Skull (née James Patrick Scully) has popped in and out of the Marvel consciousness ever since his 1970s debut, but he’s had no sustained run since his eponymous comic was cancelled after its eighth issue. The reason for this isn’t some Masonic anti-Skull conspiracy to keep a guy down, one hatched by a shadowy cabal headed by the mythical The Man, though that’s probably what the perpetually pissed Skull would believe. No, his extensive time in limbo is because of the usual reasons for the cobwebs: he wasn’t that original, or that interesting. He was instead a rather boring one-note chap thrust into the already crowded field of costumed adventurers, and his sensible slacks couldn’t compare to the dazzling array of capes and tights, no matter what outlandish fantasy milieu he was thrown into.

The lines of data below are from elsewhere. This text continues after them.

[ 34  27   3  35  18 -46 -28  24   7  15  38  42  47  19 -23 -17 -55 -28
   3 -25 -14  32  -9 -29 -33 -28]  K828
[-22 -29  -2 -16  18 -47 -17 -18   3 -11   6 -23  -1  52  27   0 117  36
  12 -40 -15 -19 -16  -4 -25 -45]  K426
[ -1 -37 -30 -14  18  14 -11  27   0  33   8  10  29 -31  32   4  32 -14
 -75  10   1  51 -23 -22 -29 -16]  K952
step +1: [-23 -22 -29] : [-22 -21 -28]
row of K828 : [ 34  27   3  35  18 -46 -28  24   7  15  38  42  47  19 -23 -17 -55 -28
   3 -25 -14  32  -9 -29 -33 -28]
succ: [51] : [-23]
gone K426: [ 52  18   6 -11 -22 -40  -4 -47 -17 -15 -18 117  12   3 -16 -29  -1  -2
  27 -16 -25 -23  36 -19 -45] : [0]
find: [ -1 -37 -30 -14  18  14 -11  27   0  33   8  10  29 -31  32   4  32 -14
 -75  10   1  51 -23 -22 -29 -16] : K952
gone K828: [ 47 -33 -55  27 -14 -25  32 -28  34  15   3  24   7  42  18 -28 -29 -23
 -46 -17   3  -9  38 -28  19] : [35]

[ -27   -1  110   43 -105  -15  -15] : K512
[ 38 -15  53 -29 -27 -15 110] : K646
[-16 -37  53 -29 -27 -15 -14] : K757
step +1: [-27] : [-26]
find: [-16 -37  53 -29 -27 -15 -14] : K757
succ: [38] : [-15]

[17 30 18 28 16 60] -> K866
[42  7 15 13  9 95] -> K492
[ 9 48 16 31 30 39] -> K204
[21 26 20 25 23 69] -> K541
[23 21 19 24 22 73] -> K697
[24  7  6 23 21 74] -> K553
[45  6 14 12  8 96] -> K366
gone K541: [21 69 23 26 20] : [25]
step -1: [8] : [7]
gone K866: [18 60 30 16 28] : [17]
row of K204 : [ 9 48 16 31 30 39]
common K366 K553:  : [6]
step -1: [ 7  6 23 21] : [ 6  5 22 20]
gone K204: [16 30 48  9 39] : [31]

[ 21  57  -8  11   0  34   8   4   5   8 -10 -13  23  22 -16   3  -3   6
 -21   8 -14 -16] = K783
[  10    9    9   25    4  -25   28   -1    6    1   16 -106  -13   64
   27    6  -32    0  -28    1   53   15] = K131
[ 33  65  11  23  -3   1  -2  36  10  26   0  26   0  58  18 -17  -9  28
  -7 -15  28 -11] = K153
[ 21  57  -8  11   0  34  -9   4   5   8 -10 -21  23  22 -16   3  -3   6
 -21   0 -14 -16] = K514
find: [ 33  65  11  23  -3   1  -2  36  10  26   0  26   0  58  18 -17  -9  28
  -7 -15  28 -11] : K153
gone K131: [  15    0    6 -106  -25    1    1   10    4   53  -28  -32   64   25
   28    6    9    9  -13   27   16] : [-1]
step +1: [-8 11] : [-7 12]
step -1: [11  0 34] : [10 -1 33]
step -1: [  4 -25  28  -1] : [  3 -26  27  -2]

[ 72 -74 -70 -88] = K308
[  58 -116  -22  -54] = K533
[  58 -116  -71  -41] = K698
row of K698 : [  58 -116  -71  -41]
step -1: [  58 -116  -22] : [  57 -117  -23]

[-85 -76  53 -69 -19  12   5 -21  19 -36 -15]  K675
[-91 -27  29  -2  -8  -4  -3 -15  28 -10  -4]  K471
[ 67   1 -16  29  -6  12   7   5 -21  -6  -4]  K831
[ 62 -27  -1 -48  -9  15   9  -8  17   9  -4]  K933
[-22 -49  27 -41  -9  12   8 -25  28   8  -1]  K765
[-22 -49  27 -41  -9  12   8 -25   4   8  -1]  K200
[ 51 -27  -4 -35  -6  12  11 -15 -15  16   4]  K577
[-63 -16  27 -35 -16  -2 -16  19  10 -80 -31]  K136
[-37 -77  42 -88 -22  12   7 -15   4 -46 -18]  K864
[ 68 -14  -8 -41  -9  12   7   7 -24 -15  -4]  K134
succ: [10] : [-80]
common K933 K831:  : [-4]
row of K136 : [-63 -16  27 -35 -16  -2 -16  19  10 -80 -31]
step -1: [11] : [10]
find: [-22 -49  27 -41  -9  12   8 -25  28   8  -1] : K765
succ: [11] : [-15]

[ 15 -31  32  12  -4  -6 -84  42] -> K87
[ -4 -27  27  12  -4  -4 -84  41] -> K239
[  15  -31   32   12   -4   -6 -105   40] -> K583
[ -7 -20  24  12   5  10 -83  42] -> K986
[-20   7  19  12  41  48 -65  47] -> K922
step -1: [12 41] : [11 40]
step +1: [-4] : [-3]
common K922 K87:  : [12]
row of K986 : [ -7 -20  24  12   5  10 -83  42]

[ 61 -21   3  26 -37 -24  46 -25  28  -1 -32  -1 -32 -74  60  20 -30 -11
  12 -42 -33 -16  -8  29  62 -10 -21 -16   3] : K151
[  87  -38  100    8   94   41  -60   17  -42   33   15 -106    5   36
   54  -11   93  -35  -80  -35  -65   46   34   18  -35   78  -92  -61
   31] : K45
[ 41  14 126   5  38 -61 -51 -37 -31 -20  -5 -30  99  -3 -60  58  37 -15
 -27  19  -4  11 -37 -38 -14 -86 -22  11 -25] : K169
[ 49 -55  37  20 -32 -24  17  -3 -35  71 -31 -59 -20 -20  83 -21 -11 -46
 -49 -65 -80 -20 -23  88  13  97 -40 -66  11] : K212
[ 39  74 -39 -54  81  17  44  34 -54 -15   8   0  38  59 -17   2  28   3
   5  80  51  10  24 -37 -27 -27 -60  26  15] : K74
[ 45  50 -49 -31  71  20  57  72  27 -33  -1 -38 -13  12 -11  21  -6  18
 -19  32  17  -3  24  -9  29 -30 -55   4  15] : K208
[ 51 -59  86  52  29 -16 -75 -60  20 -75  41 -37 -26 -64 -23  42  19  -6
 -11 -77 -59  30 -22 -73  23 -73  37 -19  -3] : K987
[-62 -61  37  22  -5  54  -7 -10  88 -53  22 -18 -78 -41 -57  25 -23  23
  -4 -44 -24  13  38 -27  46 -27   7  -6  28] : K659
[ 16 -39 -64  51  -3 -67 -27 -78  -8 -73  39  89 -43 -60 -45 -11  20   5
  67 -55  -6  37 -51 -86  10 -69  84  15 -55] : K83
row of K151 : [ 61 -21   3  26 -37 -24  46 -25  28  -1 -32  -1 -32 -74  60  20 -30 -11
  12 -42 -33 -16  -8  29  62 -10 -21 -16   3]
gone K208: [ 12 -19 -11  24  17  57  29  15  27  -6 -30  -1 -55  20  32  50  72  21
 -49 -13 -31  45  18   4 -33  -9  -3 -38] : [71]
step +1: [-69  84] : [-68  85]
find: [ 39  74 -39 -54  81  17  44  34 -54 -15   8   0  38  59 -17   2  28   3
   5  80  51  10  24 -37 -27 -27 -60  26  15] : K74
gone K45: [  15   34   36   18  -60  -42   93   87  -80  100  -35   33  -65  -38
  -11   31   17    8   54  -61   78  -92 -106  -35  -35    5   41   46] : [94]
succ: [-66] : [11]
step -1: [ 22 -18 -78 -41] : [ 21 -19 -79 -42]

[-104 -116 -103  -73] : K627
[ 16  89 -80 -46] : K787
[-23  25 113  48] : K179
step -1: [16 89] : [15 88]
row of K179 : [-23  25 113  48]
step +1: [-80] : [-79]
gone K627: [-103  -73 -104] : [-116]

[ 24 -38 -54 -15  37   2  18 -83  32  -7  29  33 -11] : K156
[-62  43 -48  18  57  45 -19 -65  40  34  21   2 -22] : K614
[ 73 -38 -16  19 -21  20  15  58  29 -15  59 -21 -62] : K729
[  51  -47   81  -32   40    8   -6  -40  -91 -116   49   53  -43] : K431
[  73    0  -47   -3 -101   38    7  -70  -25   -4   57  -32    5] : K688
[  51  -47   81  -32   40    8   19  -40  -91 -116  -19   58   58] : K454
[ 73   0 -47  -3 -22  38   7 -70 -25  -4  57 -32   5] : K927
[ 60  56  23  33 -46 -12  12  -7  82  36  16 -19  12] : K594
[ 28  51  34  30  -1 -10   5 -43   3  11   1  17 -15] : K949
[ 58 -49 -35   1  -6 -66  38 -58 -42 -55 -28   2  -6] : K465
[-13  55  -3 -30  62 -44 -27 -47 -85   2 -49  11 -15] : K687
succ: [56] : [23]
row of K156 : [ 24 -38 -54 -15  37   2  18 -83  32  -7  29  33 -11]
succ: [-12] : [12]
step +1: [53] : [54]
common K594 K454:  : [-19]
find: [ 24 -38 -54 -15  37   2  18 -83  32  -7  29  33 -11] : K156

[-55 -53 -42  15 -24 -12 -19  83] -> K467
[-78 -14 -40 -94 -74  55  37 -77] -> K546
[-49  23 -70  77  14 -58 -69  20] -> K278
[-77 -61  21  16  94 -33  91 -47] -> K89
[ 60 106  15 -48 -68  68  69   8] -> K474
[82  5 -9 59 48 38  5 37] -> K567
[54 -8 -9 59 48 53  5 37] -> K115
gone K115: [ 5 48 -8 54 37 -9 59] : [53]
step +1: [37] : [38]
common K115 K546:  : [37]
gone K546: [ 37 -40 -94 -77  55 -74 -14] : [-78]
gone K567: [38 48 -9  5 59 82  5] : [37]
step -1: [-9 59] : [-10  58]
gone K474: [ 60  15 -68 -48 106  69   8] : [68]

[-33 -12  43 -26  -8  16 -23  -3 -32  56  23  -2 -13 -30] : K327
[ -5 -15  28  -5  31 -18  -5  15  63 -57  27   4   1 -13] : K244
[ 17 -27  23  17  38  18 -23 -29 -31  10  10  22 -24  17] : K570
[ -5  15 -20  -7  30  44 -11  53  34 -77  24  61 -30 -20] : K52
[-46 -70  18 -25  46  81  11  98 -30  10  20  72 -35   4] : K376
[-52  17  13 -70  62  26 -69  63  20  45  14  20 -39 -40] : K104
[-31   8 -70 -29  18  59  29  42  18 -25  -7  57   9  10] : K190
[ 50  -3 -38  48  12  13   9  46   1 -42 -54  31  63  37] : K827
row of K570 : [ 17 -27  23  17  38  18 -23 -29 -31  10  10  22 -24  17]
succ: [8] : [-70]
common K104 K244:  : [63]
gone K190: [-29  18 -70  -7   8   9 -25  29  10  57  42  59  18] : [-31]
row of K327 : [-33 -12  43 -26  -8  16 -23  -3 -32  56  23  -2 -13 -30]
common K52 K376:  : [-30]
common K244 K104:  : [63]

[  -1  -15   32  -17   26   74   26   64 -105   92 -122  127   79   45
  -88  -29   11   71   57   -4   32] : K565
[-54 -12 -34  16  -4 -32 -29  22  14 -43  -3 -59 -34 -23  11  43 -17 -80
 -37 -38 -62] : K290
[ -2   0 -35  -7   2  34   2  10 -63 -22 -60  35  17 -36  21 -20  -6 -15
  -7   3 -21] : K764
[ 33   9  24  -9  19  45  27  -4 -72  23 -49  42  27 -18  -9 -16  10  26
  16  -5  53] : K569
[-14 -14  42   1  -8 -21  -4  23  89  69  53  18 -33  84 -68  -3  11  64
  38  -2  15] : K740
succ: [-32] : [-29]
row of K569 : [ 33   9  24  -9  19  45  27  -4 -72  23 -49  42  27 -18  -9 -16  10  26
  16  -5  53]
row of K764 : [ -2   0 -35  -7   2  34   2  10 -63 -22 -60  35  17 -36  21 -20  -6 -15
  -7   3 -21]
step +1: [-12] : [-11]
gone K290: [ -4 -38 -43  11  14 -34 -59 -32 -17 -23  16 -29 -62  43 -80 -12  -3 -34
 -54  22] : [-37]

[111   8 -66  48  22 -38 -17  -5  35 -37  19 -28  89 -11 -36  41] = K284
[111   8 -66  48  22 -38 -10  -5  35 -37  19 -73  89 -11 -36  41] = K201
[ 92  23  11   8  33 -60  45  -3 -41  10  16 -29 -74   4  29 -28] = K282
succ: [29] : [-28]
row of K284 : [111   8 -66  48  22 -38 -17  -5  35 -37  19 -28  89 -11 -36  41]
row of K282 : [ 92  23  11   8  33 -60  45  -3 -41  10  16 -29 -74   4  29 -28]
succ: [-29] : [-74]
succ: [10] : [16]

[ -9   0   5 -17 -16 -25 -11 -37] : K818
[  3  -9  -6  24  13  -4 -25  25] : K923
[  5 -23  45 -29  21  33  25 -25] : K842
[ 98  16  49  -8 -16  34 -11  -3] : K263
[  4  53   3  -6 -23  14 -22  -2] : K956
[ 72 -22  71 -37 -15  -7  -3 -39] : K46
[  1  21 -27  61  37 -28 -34 -22] : K968
[  6 -14 -24  34  49 -25   6 -43] : K849
[ 28  27   9 -27 -15  69  17  48] : K602
[  0 -22   7 -24  10  18  46  -6] : K982
gone K956: [  4  -6  53 -22   3  14  -2] : [-23]
succ: [13] : [-4]
gone K46: [-37  -7  -3 -15  72 -39 -22] : [71]
common K849 K842:  : [-25]
step +1: [  5 -17 -16] : [  6 -16 -15]
row of K818 : [ -9   0   5 -17 -16 -25 -11 -37]

[ 59  59  -3  30  65  -5  67 -26  -2 -48  75 -33  20 -81  51]  K243
[-44  10   8 -32 -38 -27 -70 -24 -17  16 -56 -10 -33  60  28]  K453
[ 42 -11  16   6  68  23  80  13  23 -12  59  46  28 -69  -8]  K527
[-57  20 -10 -81 -59 -62 -59  17 -62   4 -80  -7 -55  73  22]  K936
[-34 -83  -9 -10 -23 -22  72  57  58  77  17 100  78 -18 -71]  K853
[ 14 -64 -60  19  -3 -85  63  74  60  72  52  88  85 -52 -75]  K66
[-81 -39 -34 -50 -69 -29 -56  38 -39  63 -81  59 -30  57 -32]  K476
[-19  63  66   9  -6  59 -54  -9 -13   1 -50 -83 -72  57  57]  K73
[-12  -2  19 -18   6  15  49 -22  37  -8  14 -14  16  -7   4]  K464
row of K73 : [-19  63  66   9  -6  59 -54  -9 -13   1 -50 -83 -72  57  57]
common K66 K476:  : [63]

[ 0  0  2 32 47 63 27 13] : K345
[  0   0   2   1   6  48 107  13] : K676
[  0   0   0  -1   0   1 110  12] : K251
[ 0  0  0 -1  0  1 31 12] : K600
[ 0  0  2 26 43 63 48 13] : K720
[ -1   1  26   0  47  62 112  14] : K196
[ 0  0  3 -1  0  1  2 12] : K232
row of K196 : [ -1   1  26   0  47  62 112  14]
find: [  0   0   2   1   6  48 107  13] : K676
find: [ 0  0  2 26 43 63 48 13] : K720
common K251 K720:  : [0]
row of K345 : [ 0  0  2 32 47 63 27 13]
find: [ 0  0  3 -1  0  1  2 12] : K232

But, for whatever it’s worth, his first issue had — and has — a goofy charm to it, an appeal only possible when a story tries to fuse the taut drama of a troubled P.O.W. with the same man wrestling a Tyrannosaurus Rex to the ground with his bare hands. It’s like the arm wrestling/child custody angst of Stallone’s Over the Top, but on horse steroids. Excelsior! The House of Ideas triumphs again!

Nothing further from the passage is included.